Department of Neonatology, Dr. Sami Ulus Maternity and Children Research and Training Hospital, University of Health Sciences, Ankara,Turkey.
Department of Neonatology, Republic of Turkey Ministry of Health, Ankara City Hospital, Ankara,Turkey.
Comb Chem High Throughput Screen. 2021;24(8):1243-1250. doi: 10.2174/1386207323666200915092012.
BACKGROUND/AIM: This study aimed to ascertain the effects of astaxanthin on the lungs of rat pups with bronchopulmonary dysplasia (BPD) induced by hyperoxia and lipopolysaccharide (LPS).
Forty-two newborn Wistar rats, born to spontaneous pregnant rats, were divided into three groups: Hyperoxia (95% O2) + lipopolysaccharide (LPS) group, hyperoxia + LPS + astaxhantin group, and control: no treatment group (21% O2). Pups in the hyperoxia + LPS + astaxanthin group were given 100 mg/kg/day oral astaxanthin from the first day to the fifth day. Histopathologic and biochemical evaluations, including glutathione (GSH), total anti-oxidant status (TAS), total oxidant status (TOS), lipid hydroperoxide (LPO), 8-hydroxydeoxyguanosine (8-OHdG), advanced oxidation protein products (AOPP), myeloperoxidase (MPO), total thiol, tumor necrosis factor-alpha (TNF-α), interleukin 1 beta (IL-1β), and caspase-3 activities, were performed.

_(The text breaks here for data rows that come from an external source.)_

A small network was shown many inputs. Here are its activations along a few directions, one row for each input.
Each table varies a few parts of the input and shows all the possible inputs, shuffled.
Descriptions start from the smaller parts, as in this example, which fits no table here: one of 4 places along a line, together with either a single point or one of 9 places around a ring or (one of 2 separate values, together with one of 5 places around a ring).
Shared parts are said once, and a part with two or three values counts as separate values.
In the rows, 128 means zero.

Other details of the inputs vary at random and push rows far along three fixed directions, the same in every table; ignore that.

Rows:
x1: [207 156  82 104  99 183 160  91  51 100 183 133 175 116]
x2: [168 162 137 163 154 141 170 134 139 131 179 118 116  80]
x3: [169 107 134 117 167 208 192 119 126 124 149 122 133  85]
x4: [183 101 105  59  97 167 137  98  71 113 190 159 137 105]
x5: [144 145 154  87 143  27 169 100 113  82 115 145 120 168]
x6: [ 56 103 146  60  47  40  78 121 100 127 106 182 123 177]
x7: [176 147 132  83 111  11 154 114  54  78 154 134 136 165]
x8: [135 127 189 112 194 106 185 125 149  96  84 121 107 124]
x9: [ 79 116  76  98  27 166  79 134  67 182 164 162 162 139]
x10: [212 103  84 101  87 163 136 132  66  63 215 122 147 122]
x11: [ 31 141 166 164 155  86 122 149 199 164  79 141 102 132]
x12: [148 151 149 142 202  91 141 102 127 137  53 101 140 141]
x13: [182 100 100  66 102 184 154 114  57 100 190 157 148  97]
x14: [132 127 200 129 211 111 193 124 168 106  73 116 103 121]
x15: [ 71 117 150 141 159  96 101 131 146 203  43 119 127 149]
x16: [193 118 118  84 105  27 137 123  71  92 154 121 137 175]
x17: [ 70 133 104  90  57  45  58 102  76 154  88 150 161 199]
x18: [187 116 119  72 115  51  93  97  86  50 104 127 121 179]
x19: [161 143 127  96 154  62 122  92 102  68  78 123 137 187]
x20: [192  95 118  75 119  31  97 115  81  69 126 115 123 171]
x21: [ 91 129 122 164 133 207 110 135 159 218 121 125 128  91]
x22: [180 104 160 147 207  83 157 129 159  94  85  72 110 148]
x23: [175 129 153 149 201  70 152 151 149 126 104  88 107 123]
x24: [187 133 126 171 177 230 169 136 156  78 143  95 123  92]
x25: [ 72 122 113 151 102 191 110 143 131 206 120 133 145 118]
x26: [ 57  95 121 129 103 204 117 149 145 179 137 144 134 102]
x27: [170 122 157 133 192  33 144 144 131 118  94  95 114 150]
x28: [196 139 135 176 201 178 197 168 145 116 165  81 123  79]
x29: [ 75 145  93 165  97 202  77 136 165 149 125 140 131 111]
x30: [190 122  87 102  71 175 124 112  86  59 184 133 143 135]
x31: [194 157 107  90 104 155 170 106  89  76 227 166 127  92]
x32: [ 55 142 172 179 161  40 120 155 180 177  70 114 105 141]
x33: [192 133 104 110 131 192 173 110  74 135 160 124 155 106]
x34: [ 77 143  86 128  13 120  84 154  95 158 207 167 137 114]
x35: [ 51 137 136 105  84  54 108 132 131 130 123 165 122 167]
x36: [175 159 125 178 201 227 179 122 161  94 123 101 133  95]
x37: [ 82 114 108  82   8 169 114 130  96 124 196 185 140 122]
x38: [ 95  93  72 120  21 166  64 159 100 127 200 140 144 135]
x39: [ 63 141  99 168  85 194  89 131 169 152 121 137 140 134]
x40: [201 146 115  75 133  63 109  69  87  62 113 139 133 175]
x41: [199 139 138 174 193 167 171 153 161 135 168  91 112  76]
x42: [185 165 126 163 190 203 161 102 138 144 130 103 141  81]
x43: [ 86 154 105 180 126 212 105 135 155 190 120 121 145  86]
x44: [ 85 114 146 153 144  97  78 135 177 124  55 111 108 161]
x45: [ 73  91 102  95  65 174  89 135 115 170 151 164 132 107]
x46: [ 48 137 159 157 115  25 109 145 156 170  89 128 117 167]
x47: [189 112 131 171 194 192 159 154 154 101 148  83 118  83]
x48: [130 153 181 149 218  90 198 126 173 106  92 118 105 126]
x49: [ 78 124 121 191 127 223 103 161 193 137 118 107 117 107]
x50: [214 108  91 111 102 169 121 125  96  83 213 120 129 104]
x51: [ 68 117 157 172 152 106  64 130 219 154  49 107  93 154]
x52: [ 68 124 145 136  91 193 115 140 172 163 154 160 109  87]
x53: [155 128 153 120 204  91 144 112 123 157  55 104 123 134]
x54: [164 145 118  92 125  71 126  85  65 111 101 129 162 173]
x55: [ 49 119 140 133  85 179 109 152 166 161 137 161 111  91]
x56: [ 65 129 114 113  88  57  49 111 129 128  66 149 134 195]
x57: [161 155 174 157 201  54 196 126 147 116 102  94 113 131]
x58: [ 74 107 119 125  64  44  73 157 122 164 130 136 132 180]
x59: [ 56 152 138 177 138 179 138 159 197 163 141 145 106  78]
x60: [ 56  95 136 148 126 206 128 148 168 188 120 137 127  99]
Description of these inputs: one of 6 places along a line, together with one of 10 places around a ring.
Q: The inputs of x31 and x48 match in every part but the place on the line of 6. If x40 is changed in the same way as x31 into x48, which row does it become?
A: x36
Q: The inputs of x7 and x34 match in every part but the place on the line of 6. If x9 is changed in the same way as x7 into x34, which row does it become?
A: x53
Q: Which other rows does x41 become when the place on the line of 6 takes its other values? List them by row number.
A: x16, x23, x27, x28, x58
Q: Which other rows does x22 become when the place on the ring of 10 takes its other values? List them by row number.
A: x1, x3, x5, x16, x30, x33, x37, x39, x57

Rows:
x61: [198 112 146 123 185 102 167 122 127  81 128  97 119 123]
x62: [156 124 123 135 148 204 178 137 124 148 161 119 135  86]
x63: [158 115 123  67  88  88 135 104  79  93 158 167 124 133]
x64: [171 149 151 125 174 106 193 113 118  83 118 126 127 120]
x65: [ 98 119 114 125 105 133  97 138 134 174 133 140 133 112]
x66: [ 89 125 134 185 154 142 120 158 158 170 104 100 122 125]
x67: [ 67 141 128 130  74 136 112 130 120 160 142 156 149 131]
x68: [158 118 131  63  97  93 132  96  68 110 161 165 139 138]
x69: [143 149 109 135 111 176 134 132 136 100 190 141 121  99]
x70: [ 72 107 152 142 129 136 134 149 164 153 108 135 115 116]
x71: [114 131 132 131 113  49 103 119 134 113 106 125 132 168]
x72: [113 106 169 131 176  64 131 140 173 113  83 112 103 159]
x73: [ 98 142 113 123  64 144 115 144 118 108 170 161 135 129]
x74: [182 124 112 101  97  81 124 127  75  90 149 113 141 159]
x75: [115 116 149 183 191 153 134 158 171 169 100  92 113 108]
x76: [ 92 130 116 168 151 189  93 113 164 147  55 115 142 144]
x77: [ 63 121 127 123  75 140 117 139 115 161 143 146 144 133]
x78: [ 83 107 108 120  89 128  92 152 121 174 135 137 143 129]
x79: [134 133 148 126 203 107 100  81 156 123  12 104 121 165]
x80: [193 104 121  92 169 158 124  92  95  85  82 105 144 150]
x81: [169 131 126  96 138 102 171 110  81 116 132 120 141 146]
x82: [110 138 161 149 172  58 133 129 172 107  84 116 112 166]
x83: [152 125 103 144 107 171 144 140 117 102 184 113 136 104]
x84: [114 117 155 103 147  53 124 105 134 163  75 135 115 158]
x85: [ 71 124 147 150 124 135 131 161 169 135 113 126 110 130]
x86: [159 134 126 163 164 198 181 152 152  93 174 107 120  95]
x87: [111 109 141  96 115  45  96 119 140 111 114 146 107 169]
x88: [192 150 126 142 176 105 160 120  98 102 125 108 132 131]
x89: [ 89 139 104 142  84 124  74 135 122 168 139 140 127 129]
x90: [103 114 113 136  74 125  72 143 141 164 143 137 122 132]
x91: [172 136 151 158 196 219 194 149 174 105 156 121  97  57]
x92: [165 124 105 152 167 252 144 114 131 110 107  93 148 108]
x93: [ 80 145 133 160 129 141 135 132 156 181 110 130 135 128]
x94: [ 78 144 110 122  78 137 104 121 126 181 139 157 132 129]
x95: [ 84 135 107 141  74 127  79 131 145 144 152 140 123 122]
x96: [ 96 102  98 109  87 176  53 101 130 151  91 142 141 145]
x97: [136 118 170 142 206  45 120 120 155 150  54 103 101 151]
x98: [128 148 156 157 213  71 151 129 157 145  55 100 128 143]
x99: [145 155 130 143 143 198 174 128 138 114 167 138 120  67]
x100: [185 115 127 103 137  90 133 107 112  89 149 125 120 127]
x101: [164 112 139  79 124  91 151 130  99  74 141 139 118 141]
x102: [ 68 142 131 116  79 130 102 122 124 165 138 159 133 123]
x103: [153 110 132  63  94  96 138 111  61 105 157 152 147 143]
x104: [168 125 104  86 114  82 136 122  62 106 145 127 153 153]
x105: [171 151 104 144 108 173 124 131 118 121 179 124 129  98]
x106: [175 120 121 157 141 189 147 153 136 126 165 101 127  93]
x107: [ 87 149 133 163 158 139 116 141 170 182  99 118 126 104]
x108: [ 63 118 121 127  70 136 121 146 125 142 140 148 130 128]
x109: [161 150 103 157 100 174 131 142 119 120 175 119 144 108]
x110: [155 144 120  72  87  88 126 112  85  74 163 162 121 141]
Q: What is each input in this table made of?
A: one of 5 places around a ring, together with either a single point or one of 9 places around a ring
Q: The inputs of x97 and x89 match in every part but the place on the ring of 5. If x96 is changed in the same way as x97 into x89, which row does it become?
A: x79
Q: List by row number the other rows that have the place on the ring of 5 in common with x83.
A: x66, x74, x77, x81, x85, x86, x92, x104, x108

Rows:
x111: [144 124 140  97 127  65 134 117 101 119 121 133 127 150]
x112: [ 85 124 128 147 107 146 121 147 146 161 139 135 127 116]
x113: [111 124 144 128 145  64 100 116 145 129  67 118 119 169]
x114: [ 90 114 140 112 105  46  90 132 132 141 103 139 117 166]
x115: [180 128 154 138 211 120 160 119 146 108  89  96 115 122]
x116: [ 51 113 113 138  73 133  64 138 148 184 115 144 130 143]
x117: [173 133 160 141 201 110 173 129 151 111 111 103 110 114]
x118: [135 130 110 136 123 187 139 131 117 135 147 127 143 107]
x119: [102 112  90 103  46 137  81 128  96 130 157 151 145 148]
x120: [180 138 138 114 151  90 154 117 112  85 134 121 123 135]
x121: [148 120 108  79  86  61  89 104  79  97 127 143 137 173]
x122: [ 63 127 151 182 152 151 129 158 193 173 103 113 113 113]
x123: [144 144 149 189 199 200 175 152 188 138 136  98 109  69]
x124: [149 141 146 134 162 100 153 123 133 116 116 118 122 129]
x125: [146 124 105 125 106 184 128 128 110 130 162 131 140 107]
x126: [169 125 143 106 166  91 143 106 108 112  97 115 129 145]
x127: [ 65 113 127 157 112 152  87 148 167 172 104 124 122 127]
x128: [192 137 123  96 127 105 159 114  83  78 162 131 135 134]
x129: [ 73 121 157 132 133  44 107 132 155 148  71 126 115 172]
x130: [111 125 125 155 137 182 129 137 148 156 124 119 132 107]
x131: [122 126 139 185 183 211 149 150 184 147 114  97 119  85]
x132: [133 140 170 152 208  95 173 132 161 129  76 101 114 128]
x133: [ 94 123  87 109  38 134  69 123  96 139 157 157 146 149]
x134: [ 70 136 139 178 130 150 116 152 183 168 118 122 117 113]
x135: [166 141 137 110 148  95 160 119 102 100 132 126 131 134]
x136: [130 126 109 103  93 174 125 116 105 120 157 153 140 116]
x137: [120 131 129 156 134 176 143 147 153 150 155 125 123  92]
x138: [120 128 108  98  67 161 129 125  98 120 185 166 135 111]
x139: [102 114 157 111 151  72 109 113 150 121  64 130 113 163]
x140: [ 40 119 130 128  70 129  89 140 155 164 130 160 119 133]
x141: [158 126 129 101 137  82 120 105 106 112 108 125 129 154]
x142: [109 132 108 130  98 157 109 128 117 143 135 137 142 128]
x143: [112 128 100 106  57 125 102 131  95 138 178 157 138 130]
x144: [ 94 145 138 177 149 169 142 150 171 161 126 120 121  97]
x145: [ 96 122 128 169 143 183 121 148 169 151 114 113 124 110]
x146: [205 135 129  96 150 111 180 113  80  77 159 125 136 125]
x147: [126 119 100  93  69 103  86 118  88 109 142 146 141 162]
x148: [177 135 109 141 144 201 147 130 123 110 165 118 131  89]
x149: [169 123 134  99 137  77 146 121  99  85 135 127 126 147]
x150: [204 132 117  95 143 126 158 104  80  77 142 121 142 137]
x151: [140 126 153 126 180  95 140 116 133 136  74 109 124 141]
x152: [178 129 134  75 146 103 152  94  85  85 118 140 135 140]
x153: [134 131  95 117  68 152 113 137 101 115 195 150 136 114]
x154: [156 140 102 119  98 172 145 133  95 122 194 144 140  95]
x155: [120 115 138 118 138  89 112 118 128 132  88 121 129 157]
x156: [114 128 126 157 128 175 143 151 152 136 153 123 124 100]
x157: [214 134 135 111 189 133 182 105  98  83 124 106 136 123]
x158: [124 120  92 112  67 156  99 130  97 117 163 145 144 135]
x159: [220 133 143 113 185 123 190 121 104  73 150 109 122 108]
x160: [124 125 124  96 109  57  94 103 101 127  98 137 135 173]
x161: [ 49 124 117 143  66 114  73 148 153 167 135 147 123 139]
x162: [213 140 132 106 158 115 178 116  95  65 158 118 129 122]
x163: [ 56 122 142 149 110 148 109 147 176 154 122 143 110 116]
x164: [137 137  99 115  76 149 124 129  96 124 189 150 141 113]
x165: [161 125 139 105 160  92 142 108 105 112  97 118 134 147]
x166: [122 129 125 124 106 169 140 133 133 116 165 147 122 102]
x167: [105 115 101 105  49 124  98 137  99 127 175 154 138 136]
x168: [163 129 162 137 194 101 168 130 148 112 104 103 110 121]
x169: [ 84 122 152 133 151  59  92 119 156 163  52 119 118 168]
x170: [162 135 102 126  97 183 153 139 103  99 198 137 138  99]
x171: [141 113 110  77  83  68  90 107  83 111 126 145 136 170]
x172: [128 126 136 129 145  88 108 119 137 118  88 118 122 155]
x173: [ 86 129 121 154 115 162 106 136 150 161 115 127 133 126]
x174: [129 130 147 126 169  83 123 113 135 140  74 115 123 148]
x175: [169 133 117 136 132 190 170 138 116 111 185 125 134  86]
x176: [151 135 149 132 169  98 151 125 140 120 116 115 116 126]
x177: [108 125 104 132  87 159  97 133 126 134 143 135 136 131]
x178: [ 67 123 112 122  57 113  93 141 120 155 145 154 136 146]
x179: [ 80 131 138 138 118 159 132 139 152 153 133 146 121 105]
x180: [138 129 144 140 155 133 152 135 141 131 131 117 119 112]
x181: [164 127 104 123  99 182 149 141 101 102 200 137 136  95]
x182: [ 99 136 154 137 155  65 124 128 151 149  83 122 116 146]
x183: [105 125 147 123 151  70 115 117 133 139  61 119 129 168]
x184: [137 132 130 158 164 188 145 133 151 151 125 113 127  95]
x185: [159 129 140 129 173 109 136 116 137 114  97 108 120 135]
x186: [153 133 110 131 110 167 139 140 117 113 184 134 128  98]
x187: [113 127 147 140 162  83 108 121 158 136  69 111 117 153]
x188: [109 133 158 143 184  75 120 116 158 151  50 108 119 151]
x189: [150 125 105 104  96 188 131 118 106 101 171 148 136 108]
x190: [136 138 114 137 109 160 136 135 125 127 172 134 131 103]
x191: [ 73 114 126 129  98  95  80 131 143 148  89 132 129 166]
x192: [153 136 136 151 176 225 171 127 157 120 138 118 124  77]
x193: [116 126 134  95 101  41 109 116 103 120 113 142 130 173]
x194: [137 120 153 143 185 114 140 125 156 126  78 100 118 135]
x195: [137 144 139 184 172 195 162 152 175 129 145 107 115  79]
x196: [ 97 135 137 175 142 169 133 157 175 145 134 117 117 102]
x197: [135 130 109 116  93 155 139 136  98 128 176 144 140 109]
x198: [158 132 103 125  96 176 147 140 102  99 194 137 137 103]
x199: [137 136 121 133 125 162 148 138 121 140 164 134 131  97]
x200: [ 72 125 119 150 101 149  90 137 153 162 113 130 131 137]
x201: [151 124 163 149 210 116 152 124 164 126  69  91 112 127]
x202: [ 94 136 125 173 136 185 118 139 166 165 116 119 128 107]
x203: [172 126 115  84 120 100 128 104  76 110 134 137 141 144]
x204: [147 125 134  89 120  65 135 117  89 115 128 137 131 150]
x205: [ 99 143 140 192 180 196 140 143 187 169  96 103 123  93]
x206: [ 84 121 144 111 116  47 110 128 125 145  91 137 125 168]
x207: [ 49 121 110 144  72 132  62 135 150 178 115 143 131 144]
x208: [ 93 125 113 140 100 155 107 132 132 152 124 133 139 133]
x209: [200 127 123  98 153 122 158 105  87  81 134 118 139 137]
x210: [137 120 116  72  74  51 106 112  73 117 148 157 136 165]
Q: The inputs of x167 and x112 match in every part but one. If x156 is changed in the same way as x167 into x112, which row does it become?
A: x146
Q: The inputs of x136 and x189 match in every part but one. If x202 is changed in the same way as x136 into x189, which row does it become?
A: x113
Q: The inputs of x170 and x178 match in every part but one. If x177 is changed in the same way as x170 into x178, which row does it become?
A: x173
Q: What is each input in this table made of?
A: one of 2 separate values, together with one of 5 places along a line, together with either a single point or one of 9 places around a ring
Q: Which other rows does x134 become when the choice among 2 separate values takes its other values? List them by row number.
A: x133
Q: List by row number the other rows that have the place on the line of 5 and the choice among 2 separate values in common with x122.
A: x128, x129, x134, x137, x140, x175, x176, x180, x190
Q: A walk changes only the place on the ring of 9. It starts at x182 and steps to x144. List the rest of the walk in order.
A: x135, x132, x206, x197, x204, x199, x154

Better survival rates and weight gain were demonstrated in the hyperoxia + LPS + astaxanthin group (p <0.001). In the histopathologic evaluation, the severity of lung damage was significantly reduced in the hyperoxia+LPS+astaxanthin group, as well as decreased apoptosis (ELİSA for caspase-3) (p <0.001). The biochemical analyses of lung tissues showed that TAS, GSH, and Total thiol levels were significantly higher in the astaxanthin treated group compared to the hyperoxia + LPS group (p <0.05) while TOS, AOPP, LPO, 8-OHdG, MPO levels were significantly lower (p <0.001). In addition, unlike the hyperoxia + LPS group, TNF-α and IL-1β levels in lung tissue were significantly lower in the astaxanthin-treated group (p <0.001).
Astaxanthin was shown to reduce lung damage caused by inflammation and hyperoxia with its anti-inflammatory, anti-oxidant, anti-apoptotic properties, and to protect the lung from severe destruction.
背景/目的:本研究旨在确定虾青素对高氧和脂多糖(LPS)诱导的支气管肺发育不良(BPD)大鼠肺的作用。
42 只新生 Wistar 大鼠,来自自发性妊娠大鼠,分为三组:高氧(95% O2)+脂多糖(LPS)组、高氧+LPS+虾青素组和对照组:无治疗组(21% O2)。高氧+LPS+虾青素组的幼仔从第一天到第五天每天给予 100mg/kg 口服虾青素。进行组织病理学和生化评估,包括谷胱甘肽(GSH)、总抗氧化状态(TAS)、总氧化状态(TOS)、脂质过氧化物(LPO)、8-羟基脱氧鸟苷(8-OHdG)、高级氧化蛋白产物(AOPP)、髓过氧化物酶(MPO)、总巯基、肿瘤坏死因子-α(TNF-α)、白细胞介素 1β(IL-1β)和 caspase-3 活性。
高氧+LPS+虾青素组的存活率和体重增加率均较高(p<0.001)。在组织病理学评估中,高氧+LPS+虾青素组的肺损伤严重程度明显减轻,凋亡减少(ELISA 法检测 caspase-3)(p<0.001)。肺组织的生化分析表明,与高氧+LPS 组相比,虾青素治疗组的 TAS、GSH 和总巯基水平显著升高(p<0.05),而 TOS、AOPP、LPO、8-OHdG 和 MPO 水平显著降低(p<0.001)。此外,与高氧+LPS 组相比,虾青素治疗组肺组织中的 TNF-α和 IL-1β水平显著降低(p<0.001)。
虾青素具有抗炎、抗氧化、抗凋亡作用,可减轻炎症和高氧引起的肺损伤,保护肺免受严重破坏。